Честный по натуре, имея на совести единственное пятно – страсть к женщине, которая сделалась его женой, и совершивший даже, повинуясь своей страсти, присвоение чужих денег, которые и перешли целиком в карман той же женщины, он не мог примириться, не даже радоваться гибели своей дочери.
В нем, простом человеке, нравственное чувство было гораздо развитее, нежели не только у его жены, но у всего тогдашнего так называемого «общества», в примерах которого она почерпнула и свой нравственный кодекс.
Он считал гибелью то, что Калисфения Фемистокловна признавала ее торжеством и с неба свалившимся счастьем.
Он не стал с нею препираться по этому вопросу, тем более, что не был в силах предотвратить гибель своей падчерицы – борьба с Потемкиным, особенно при знании последним его тайны, была бы с его стороны безумием.
Он понял только, насколько они с женой разные люди – понял только теперь, когда страсть к жене уже улеглась и когда появился жизненный вопрос, который они решили с такою резкою противоположностью мнений.
До этих пор сперва отуманенный страстью, а затем ходивший как бы в угаре от осуществления его мечтаний, он идеализировал связавшую с ним свою судьбу женщину.
Теперь он прозрел и вдруг почувствовал себя страшно одиноким.
Его даже смутила мысль, что эта женщина, так охотно продающая свою дочь, могла продать себя и ему за деньги, – только продать, так как все деньги перешли к ней.
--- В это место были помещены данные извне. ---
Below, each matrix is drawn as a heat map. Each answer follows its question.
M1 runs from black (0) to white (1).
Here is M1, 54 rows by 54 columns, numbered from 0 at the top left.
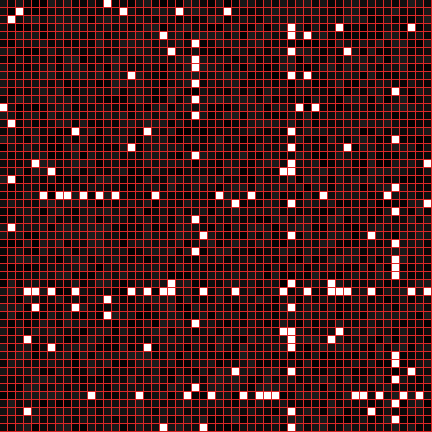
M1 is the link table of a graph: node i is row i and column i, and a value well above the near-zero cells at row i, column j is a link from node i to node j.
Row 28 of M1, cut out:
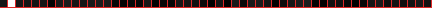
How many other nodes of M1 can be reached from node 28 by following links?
4
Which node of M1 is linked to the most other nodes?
node 36
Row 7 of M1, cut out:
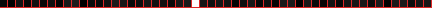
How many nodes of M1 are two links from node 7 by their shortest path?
10
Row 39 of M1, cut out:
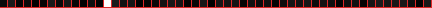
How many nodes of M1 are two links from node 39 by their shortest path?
2
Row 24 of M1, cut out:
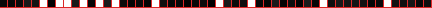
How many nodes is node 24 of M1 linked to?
11
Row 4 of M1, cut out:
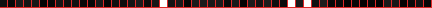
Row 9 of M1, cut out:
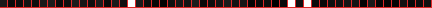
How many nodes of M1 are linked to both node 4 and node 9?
2
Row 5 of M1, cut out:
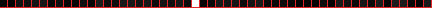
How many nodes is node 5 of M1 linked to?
1
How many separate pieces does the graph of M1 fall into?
5
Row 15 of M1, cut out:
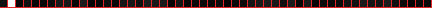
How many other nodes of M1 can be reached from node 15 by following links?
4
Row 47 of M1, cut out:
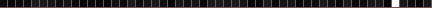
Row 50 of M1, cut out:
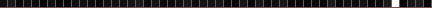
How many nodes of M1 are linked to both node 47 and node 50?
1
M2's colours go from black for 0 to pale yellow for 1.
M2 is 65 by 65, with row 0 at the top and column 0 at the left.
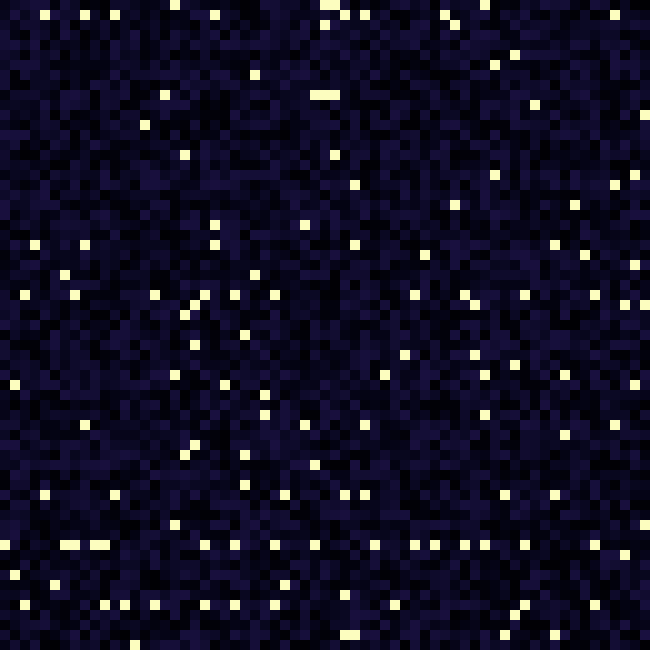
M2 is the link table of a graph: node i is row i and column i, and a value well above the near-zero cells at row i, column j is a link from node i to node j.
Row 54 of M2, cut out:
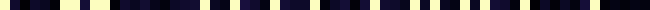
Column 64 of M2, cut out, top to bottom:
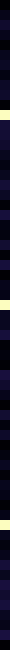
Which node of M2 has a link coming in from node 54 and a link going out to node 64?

Он стал припоминать подробности своего сватовства и разного рода мелочи, тогда незамеченные им в чаду влюбленности, теперь восстали перед ним подтверждающими эту мысль фактами.
Да ведь он и сам, – припомнил он, – считал деньги средством приобрести ее расположение. Для этого-то он только и присвоил их.
И он приобрел ее.
Когда его неправдой нажитый капитал из его укладки перешел в сундук Калисфении Фемистокловны, он был даже рад, так как цель, для которой были добыты им эти деньги, была достигнута, а они, сами по себе, жгли ему руки, пробуждая в нем тяжелые воспоминания.
Но никогда так ясно, как теперь, он не сознавал, что он купил свою жену.
Если он мог купить ее, то ранее мог купить и другой… Ранее… А почему не после него…
Его мысли как-то невольно перенеслись на его сына Андрюшку, которому был девятый год в исходе.
Страшная мысль: его ли это сын? – каплей раскаленного свинца капала на его мозг.
Он вспомнил князя Андрея Павловича Святозарова.
Степан Сидорыч сидел в спальне.
Жена повезла Калисфению в Аничков дворец.
Был вечер. В спальне было совершенно темно, и Степан Сидорович не зажигал огня. Среди окружавшего его мрака ему было как-то легче с его думами.
– Папа, ты здесь? – раздался детский голосок. Это вбежал Андрюша.
– Здесь, здесь, беги сюда, – сказал отец и в голосе его прозвучала радость.
Приход ребенка был очень вовремя.
Адское сомнение вдруг исчезло из души Степана Сидоровича, когда он ощутил в своих руках мягкую и шелковистую головку сына.
– Мой… мой, – прошептал он. – Вот для кого я буду жить… я не один…
– Что ты плачешь, папа? Как здесь темно, – пролепетал Андрюша, по-детски перескакивая от вопроса к выражению впечатления.
– Сейчас, голубчик, зажжем огонь, – сказал Степан Сидорович и взял за одну руку сына, встал, подошел к комоду и зажег свечу.
– Ты плачешь, папа? – спросил ребенок, увидав катившиеся по щеке отца слезы.
Это были слезы облегчения от страшной мысли.
– Нет, нет, ничего, не плачу, – ответил отец, движением головы стряхивая с ресниц последние слезы. – Это я вспотел, очень жарко…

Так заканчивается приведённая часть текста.